The majority of studies using all three of these paradigms imply the practical relevance of their work by including mention of memory for child abuse or trauma, therapy or legal proceedings. Although the latter two paradigms overlap somewhat, we treat them separately here because they typically differ both in the procedures used and the outcome data (changes in self‐ratings versus investigator‐based ratings). In order of the amount of explicit suggestion and apparent corroboration provided to participants, these are the following: imagination inflation studies, in which participants are instructed to repeatedly imagine events that have not occurred ‘false feedback’ studies, in which participants are given mainly generic false information suggesting they were likely to have experienced an event and memory implantation studies in which the suggested occurrence of the false event is supported by false testimony from an individual's family members or individually doctored photographs.
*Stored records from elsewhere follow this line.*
In the data rows, the value 128 means zero.
Here are some rows, each followed by its group. Rows of different groups can look alike.
172;151;170;136;147;78;88;145;134;175;69;158;138;141;131 0
109;95;145;124;132;147;170;144;120;115;172;104;185;100;175 1
170;130;177;133;148;82;105;138;137;184;70;157;140;122;114 0
113;91;134;132;141;137;160;153;129;109;149;106;186;113;152 1
106;142;74;78;185;125;134;170;98;154;160;78;139;108;169 2
194;129;150;145;145;80;88;134;139;161;65;147;125;132;104 0
106;98;146;130;140;144;174;137;107;119;150;106;189;117;161 1
111;124;93;63;174;115;130;176;83;171;146;75;138;129;175 2
92;120;162;137;122;104;92;128;106;141;137;125;129;106;129 3
167;138;95;110;100;175;115;76;127;106;103;130;95;149;75 4
169;133;111;106;109;181;112;67;132;109;104;148;95;131;84 4
171;131;98;110;111;191;112;83;132;103;109;133;85;157;70 4
158;151;101;118;99;168;110;93;124;114;95;132;81;148;93 4
163;147;114;114;100;173;125;84;124;101;117;137;92;150;79 4
102;136;147;152;121;114;116;116;93;133;140;133;121;107;124 3
174;136;114;114;106;191;119;82;141;114;104;132;88;146;71 4
91;123;139;132;138;116;108;137;93;128;143;123;118;123;124 3
180;149;162;134;150;88;91;139;148;184;72;158;133;139;113 0
118;125;134;154;87;128;181;101;180;78;146;174;93;120;129 5
161;149;110;100;102;177;113;79;132;105;97;143;83;153;78 4
181;152;163;137;146;89;71;135;151;173;69;160;129;134;119 0
102;130;119;152;78;130;181;103;177;73;138;174;98;130;135 5
120;128;126;158;85;121;163;118;191;84;137;168;95;121;129 5
106;138;127;164;76;127;174;93;181;90;149;171;96;136;106 5
183;149;107;115;101;183;121;77;141;111;108;134;96;154;84 4
115;133;138;158;63;137;173;104;177;80;145;177;99;130;146 5
106;85;138;121;146;140;161;140;116;115;166;102;186;103;169 1
165;147;98;112;109;190;114;81;136;104;94;137;83;160;85 4
105;92;138;115;139;144;171;141;119;128;165;115;175;104;164 1
103;101;147;120;143;153;166;153;117;104;161;101;177;108;169 1
158;147;104;110;101;175;116;80;130;112;95;131;89;160;74 4
111;77;131;132;139;140;152;135;129;112;157;99;185;107;152 1
171;154;162;142;145;73;98;138;146;190;73;155;137;151;109 0
94;143;88;79;182;127;123;179;87;145;163;81;144;122;172 2
113;130;128;168;84;136;149;106;185;87;145;177;101;130;130 5
89;132;142;137;133;105;113;122;90;131;133;125;127;126;128 3
100;129;90;81;176;128;142;188;89;150;147;66;133;140;165 2
171;138;90;109;105;175;108;77;136;110;88;135;88;135;73 4
97;135;115;153;72;129;177;121;179;96;135;168;96;139;127 5
155;147;107;123;125;162;122;67;136;100;98;133;94;142;76 4
99;132;148;121;127;107;96;126;95;132;149;132;115;116;134 3
98;122;83;78;170;119;124;174;101;172;157;82;136;125;168 2
92;129;88;88;182;116;111;201;95;161;161;71;142;125;153 2
97;92;147;132;147;153;161;139;116;116;167;105;169;88;167 1
103;93;147;128;124;144;162;135;124;113;162;100;184;107;164 1
107;130;152;132;129;110;111;132;91;142;148;130;121;107;131 3
104;128;143;138;131;115;105;126;88;123;141;124;122;128;140 3
157;146;105;112;114;183;126;82;143;99;100;140;84;152;76 4
159;153;114;107;98;184;118;83;132;104;112;137;103;143;69 4
166;148;160;145;140;71;96;146;133;170;74;144;137;153;125 0
102;113;157;128;128;113;111;123;86;126;141;140;122;104;138 3
110;81;142;124;141;139;163;141;121;115;160;100;193;94;152 1
105;136;151;153;135;111;82;117;94;128;146;131;124;94;141 3
114;130;93;97;188;120;125;171;99;166;157;76;147;121;164 2
96;125;134;162;76;121;163;100;191;87;133;168;89;138;123 5
102;96;140;144;143;149;160;138;109;116;165;102;191;90;149 1
108;148;91;85;166;117;128;194;111;171;157;70;133;136;153 2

Three experimental paradigms have been most commonly employed to mimic possible therapy‐inspired distortions to childhood autobiographical memory (Laney & Loftus, 2013 Schacter & Loftus, 2013). The review should be of benefit to researchers, experts testifying in legal settings and psychotherapists attempting to evaluate the status of childhood memories in a therapeutic context. The two aims of this review are to develop a framework for describing the nature of these laboratory‐produced memories and to use this framework to document more precisely what these studies have and have not shown.
Making memories professional#
This may explain why to date there have been no systematic reviews of the research on creating false childhood memories in adults despite undoubted professional and public interest in the topic, as illustrated by a recent special issue of Applied Cognitive Psychology titled ‘Reshaping memories through conversations: Considering the influence of others on historical memories of abuse’. Although the success of these experiments has been widely accepted, summarising their results accurately is complex because different paradigms and memory measures have been employed, and the findings have been very variable. Subsequently, experiments were designed that showed false memories of childhood events could be created under laboratory conditions. The possibility was raised that a variety of suggestive therapeutic techniques could create illusory memories of abuse having happened. The early 1990s saw a well‐documented concern that some psychotherapy patients might be wrongly convinced by their therapists that they had experienced sexual abuse in childhood and recover corresponding memories of events that had not occurred (Lindsay & Read, 1994 Loftus, 1993). © 2016 The Authors Applied Cognitive Psychology Published by John Wiley & Sons Ltd. Recommendations are made for presenting the results of these studies in courtroom settings.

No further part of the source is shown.